What Distribution Platforms Are You Using?
Research and knowledge of the industry likely helped shape an idea of where to reach your audience, but when it comes to actually launching a modern marketing plan, it pays to be as specific as possible. For instance, if you know your brand can have success on social media, instead of signing up for all social platforms, why not focus on the top two or three that will provide the most engagement by your specific target?
In this instance, look at your own data of what has worked in the past and compare it with known social media demographics to determine where your focus should be. After you have a list of what specific distribution platforms you’re using (e.g.

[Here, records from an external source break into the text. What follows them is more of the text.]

A single turn carries every row of the set below to another of its rows. Some are shown first; where does it send the rows asked next?
Mev: [-1.11 -0.97  0.54 -0.81 -1.64 -2.08 -0.21 -2.23  0.75  0.00  2.91 -3.90
 -1.05 -0.27  1.81  1.56  0.42 -1.23 -0.21 -1.14]
komel: [ 2.81 -2.37 -0.91  0.54 -1.50 -2.59 -1.07 -1.80  0.62  4.43  1.38 -1.63
  0.00  0.41 -0.30  1.02 -0.30  0.62  0.76 -0.05]
geka: [-0.60 -0.55 -1.90  0.92  0.26 -0.56  0.14 -3.47 -0.07 -0.60 -3.35 -0.59
  0.33 -2.01  0.14  2.14 -0.36  0.35 -0.46  0.18]
sizaz: [-2.03 -1.88 -2.76 -1.10 -1.03  1.11 -1.01 -3.16  1.34  2.48  1.35 -0.79
  1.11  0.27 -0.78  1.24 -0.04 -0.68 -5.02 -0.16]
Deva: [ 0.41 -2.03 -1.28 -0.30 -1.44  0.10 -1.69 -3.50  0.17  3.72 -0.57 -1.92
 -1.49 -1.01 -3.37 -0.80 -0.85 -1.92 -1.71 -0.64]
tup: [-0.54 -1.00 -0.43 -0.20 -1.80 -0.44 -1.23 -4.14  0.37 -0.38  1.89 -2.30
  1.33 -1.71 -0.12  4.89 -0.25  0.43 -2.86  0.89]
liv: [ 0.46 -2.36 -0.24  1.52 -2.69  1.69 -1.10 -2.53  0.60  0.22 -1.96 -0.13
 -1.42 -1.88 -0.14  1.93 -1.06 -1.15 -2.88  1.20]
magef: [ 0.68 -2.99 -2.23  1.32 -1.32 -0.86 -1.89 -2.85  0.11 -0.64  0.70 -1.26
 -1.11 -1.25  1.47  0.12  3.36  1.13  0.83 -0.91]
roz: [ 0.45 -2.26  0.33 -1.81 -1.55  1.23  0.22 -2.25  1.46  2.03  2.70 -0.89
  2.09  1.42  0.00 -0.46  0.03 -1.66 -0.50 -1.20]
zabaz: [-1.63 -1.79 -3.36 -0.66 -0.80 -0.43 -3.03 -4.04  2.85  3.26 -0.43 -2.27
  1.42 -0.94 -0.75  0.04  0.00  0.76 -0.38  0.02]
vemal: [-0.98 -4.81 -0.43 -1.99 -0.86 -3.41 -2.23 -1.74  0.99  1.45  0.67 -0.58
  1.45 -1.64 -1.39  0.83  0.01  0.17 -2.12  1.04]
Lunu: [-0.57 -2.31 -2.17  0.86 -2.01 -0.35 -0.07 -0.44  0.45  0.33  1.76 -1.25
  1.25 -0.04 -2.10  0.82  1.49  2.28 -1.23 -3.18]
tirib: [ 1.65 -5.72 -0.56  0.02  0.10  0.45 -3.16 -0.49  0.84  2.53  2.46 -1.71
 -0.31 -0.60 -0.42 -0.20 -0.11  0.55 -0.41 -1.12]
sizu: [ 0.90 -0.83  0.19  3.04 -1.16 -1.07 -1.05 -1.33  0.50  0.76  0.47 -1.36
 -2.37  0.51  1.47  2.01  1.36  1.93 -2.18 -0.25]
vogip: [-1.07 -2.34 -1.39 -0.98 -1.26  2.58 -2.28 -2.83 -0.86 -0.40  0.98 -2.29
 -0.96 -2.51 -1.97  2.10  0.04  0.44 -0.17  1.82]
suzam: [-0.43 -3.96  0.14  0.19  0.62 -0.10  0.99 -0.60 -1.19 -0.54  1.24 -1.53
 -2.27 -1.07  1.97  2.28 -0.25 -0.64 -2.05 -1.24]
Zipa: [-0.93 -2.58 -0.52 -0.11  2.33  0.54 -1.64 -1.24  0.60  2.72 -1.32 -1.76
 -0.19 -1.22 -2.38  1.06 -3.00 -0.05 -2.39 -0.85]
zulid: [ 0.78 -0.93 -3.40  1.44 -0.61  1.68 -0.49 -0.97  0.70 -0.37  0.64 -2.26
  0.82 -1.01  2.56  1.81 -1.51 -1.59 -0.20 -1.02]
vege: [ 1.29 -2.78  0.51  0.84  1.33 -1.29 -0.03 -3.03  1.85  2.10  0.23 -0.84
  2.25  0.60  0.98  0.86  0.45  0.82 -1.01 -3.39]
zibez: [ 0.12 -0.51  0.54 -0.51  2.39 -0.05 -3.33 -3.62  0.40 -0.29  0.56 -2.44
 -0.13 -1.40 -0.46  0.35 -0.26 -2.21 -2.19  0.93]

zibez goes to zulid
tup goes to Mev
vogip goes to suzam
Now these:
geka goes to magef
Deva goes to liv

Email: Mailchimp, Social Media: Instagram, Facebook, and Snapchat, etc), it’s time to craft a strategy, plan, and budget for each.
What Are Our Costs?
The final step of a marketing plan is to determine costs, both monetary and otherwise. This includes employee time, campaign advertising costs, and the budget for tools or other resources. The costs are the final stepping stone to action. Because a strategy has already been developed through the previous steps, it’s easy to look through each area to determine what resources need to be allocated. If some strategies or platforms are new, it’s likely best to estimate based on research and then adjust accordingly as the campaign continues.
As the marketing plan launches and after all these steps have already been outlined, it’s important to think about tracking your success through data collection and reporting. Campaigns should always have correct data attribution and utilize all the available metrics to be able to track a campaign’s success or failure. Properly tracking strategies that work and ones that don’t is the only way to tweak and optimize your marketing plan as you go along.